Multiplex analysis of antigen-specific T cells with mass cytometry based combinatorial tetramer staining. 1. Starting with a single blood or tissue sample, lymphocytes can be simultaneously stained with over 100 different combinatorially encoded heavy-metal labeled peptide-MHC tetramers. 2. To do this, tetramers are mixed into a single cocktail prior to cell staining. 3. The same cells are also stained with a cocktail of heavy-metal labeled antibodies for the purposes of probing the phenotypic and functional characteristics of the antigen-specific cells identified. 4. Prior to mass cytometry analysis, the cells are fixed, stained with metal-labled DNA interchelator, washed, and resuspended in water. 5. As they are introduced to the CyTOF® mass cytometer, the cells are sprayed through a nebulizer and dried in argon before being ionized in plasma. Time-of-flight mass spectrometry is used to quantify each of the elemental tags on each cell. 6. Identities of antigen-specific cells are determined using multidimensional deconvolution algorithms and the phenotypic and functional characteristics of these cells can be compared through various analysis methods such as the clustergram shown.

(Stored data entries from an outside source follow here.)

Every row gives one point. Each copy is the shape, with its points in the same order, stretched, turned, moved and blurred by noise. Is it also mirrored, or only turned?

Shape (8 x 3):
[[  3  -2   4]
 [-11  -2  -7]
 [ -9  22 -14]
 [-12  32 -33]
 [ -2 -37   8]
 [  3   5  -5]
 [  6 -16 -12]
 [ -9   0   6]]
Copy 1:
[[  0  -1  -1]
 [-16  -3 -18]
 [ -2 -10 -37]
 [ -4  -5 -60]
 [-26  10  20]
 [  2   1 -14]
 [-12  17  -5]
 [ -9 -11  -6]]
Copy 1 is: mirrored
Copy 2, 8 rows:
[[ -9  -8   4]
 [  4   1 -14]
 [ 16  25   0]
 [ 38  43  -7]
 [-12 -41 -19]
 [  9   5   6]
 [ 15 -18  -7]
 [ -7  -5  -4]]
Copy 2 is: only turned
Copy 3, 8 rows:
[[  2   0  -4]
 [ -3 -10   9]
 [-19   3  21]
 [-36   0  24]
 [ 24 -19 -14]
 [ -9   0   0]
 [ -6 -16 -10]
 [ 12   2   6]]
Copy 3 is: only turned

Shape, 10 rows:
[[-10 -25  -1 -21]
 [ -1  11  19 -15]
 [-33 -47 -12  16]
 [-20  31 -21 -21]
 [ 14 -25  17   2]
 [ 10 -23  17  23]
 [-31 -12  38  -4]
 [-19  46  -8  -9]
 [ 22 -20  33 -12]
 [  7   3  18   0]]
Copy 1:
[[ -8 -17  -4  -1]
 [  4   7  13  -1]
 [-28 -27  -7 -38]
 [-12  20 -21   6]
 [ 15 -15  12 -15]
 [ 11 -12  13 -35]
 [-17  -5  36 -18]
 [-10  35 -13   5]
 [ 23 -15  25  -7]
 [  9   4  13 -10]]
Copy 1 is: mirrored
Copy 2, 10 rows:
[[ 32  11 -15 -22]
 [ 20  18  16   4]
 [  3 -38 -19 -36]
 [ 25  14 -10  44]
 [ -3   8  14 -30]
 [-28  -4  20 -37]
 [ 35 -14  28 -24]
 [ 10   9  12  48]
 [ 12  30  22 -36]
 [ -2  14  20  -5]]
Copy 2 is: mirrored
Copy 3 (10 x 4):
[[-25 -19  -6  -6]
 [-13  11  12   9]
 [ -5 -47   4 -55]
 [-15  49 -29  -2]
 [  6 -36  19  -1]
 [ 19 -44  30 -15]
 [-32 -19  33 -30]
 [ -8  60 -13  -3]
 [ -5 -34  24  19]
 [  4  -6  17   1]]
Copy 3 is: mirrored

Shape (11 x 8):
[[-11   0   6 -14 -32 -11   0  10]
 [  6  -9 -15 -11  19   1  -9  12]
 [  3  11  23  -7  -3  -4   5   8]
 [ -9   4  22 -16  22  -5 -27   2]
 [  6  -3 -14 -14   3  -9 -19 -13]
 [ 10  -6   6  49  -5  -9  11   9]
 [ -8  -9  60 -14  13  -7 -15  15]
 [ -8  14  -7 -14  14  -1   3   9]
 [-13  -8   7   8  23  -5   1   1]
 [ -5  -8  -1   3  21  25   6  -2]
 [ -1  -5 -13  26  -4  19 -20  13]]
Copy 1 (11 x 8):
[[  0 -29   2   3   8  24  29  24]
 [ 10  12 -10  -6  21  -3 -24  -9]
 [ -2  -5  23  18  18   8   9   6]
 [  5  17   4  46  21  17  -4 -20]
 [  8  11 -13  -3  -3  18 -21  10]
 [-26 -28   2   2   7 -29 -31  -3]
 [-12   5  29  57  42  28  22 -30]
 [ 25   2   7  11  14  -8  -6  -3]
 [ 12   2   7  24  10 -13 -21 -30]
 [  5  22  10  12  -5 -31 -13 -20]
 [-24  -2 -22  12  -7 -27 -13   7]]
Copy 1 is: mirrored
Copy 2, 11 rows:
[[ -2  16 -17  13  -7  29  -5 -13]
 [-13 -19  -6 -11   8 -21  13  -8]
 [ 12  -9  -2  28  -4   5 -10   0]
 [ -4 -30   5  11  -2 -23 -22 -15]
 [-13 -25   2 -25 -11   0  10 -17]
 [ 49   7  -3 -14  27 -19  -9  -1]
 [ 23 -13 -12  49 -13 -27 -46  -8]
 [-11 -11   9  13   7  -5   6  -7]
 [ 16  -7  13   7   5 -35 -10  -9]
 [  9  -4  13  10  -1 -31  -7  20]
 [  8  -3  -6 -29  28 -16 -14   3]]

Aside from previously characterized epitopes and predicted MHC-binding peptides, this highly multiplexed approach for identifying and characterizing antigen-specific T cells should also be useful for the screening of both MHC class I and class II ligands identified by proteomics for the purposes of investigating the consequences of variable antigen processing and presentation pathways discussed here. With room for improvement through dedication of additional parameters to multiplexed peptide-MHC tetramer analysis, already the number of candidate epitopes that can be screened is similar in scale to the number of peptides usually identified by mass spectrometry of MHC eluted peptides. Through improved sensitivity of proteomics-based methods of peptide identification and extension of the multiplexing capacity of the T cell analysis approach, it is hopeful that the goal of a truly comprehensive means of assessing epitope usage by antigen-specific T cells will be possible.

Concluding Remarks

In line with the theme of this Frontiers in Immunology topic, the relationship between the complexities of antigen processing and presentation and the consequential antigen-specific T cell response were discussed. A great deal of successful research has led to understanding of the mechanisms, pathways, and molecular players of antigen processing and presentation, holding promise for powerful new ways of modulating the T cell mediated immune response. Nonetheless, due to the diversity of pathways and complexity of modulators involved, it is not yet simple to predict how perturbations will influence the repertoire of presented antigens or the resulting T cell response. Thus, the use of proteomics-based identification of peptide-MHC ligands as well as multiplexed methods for analyzing antigen-specific T cell responses should be useful for future studies on this topic.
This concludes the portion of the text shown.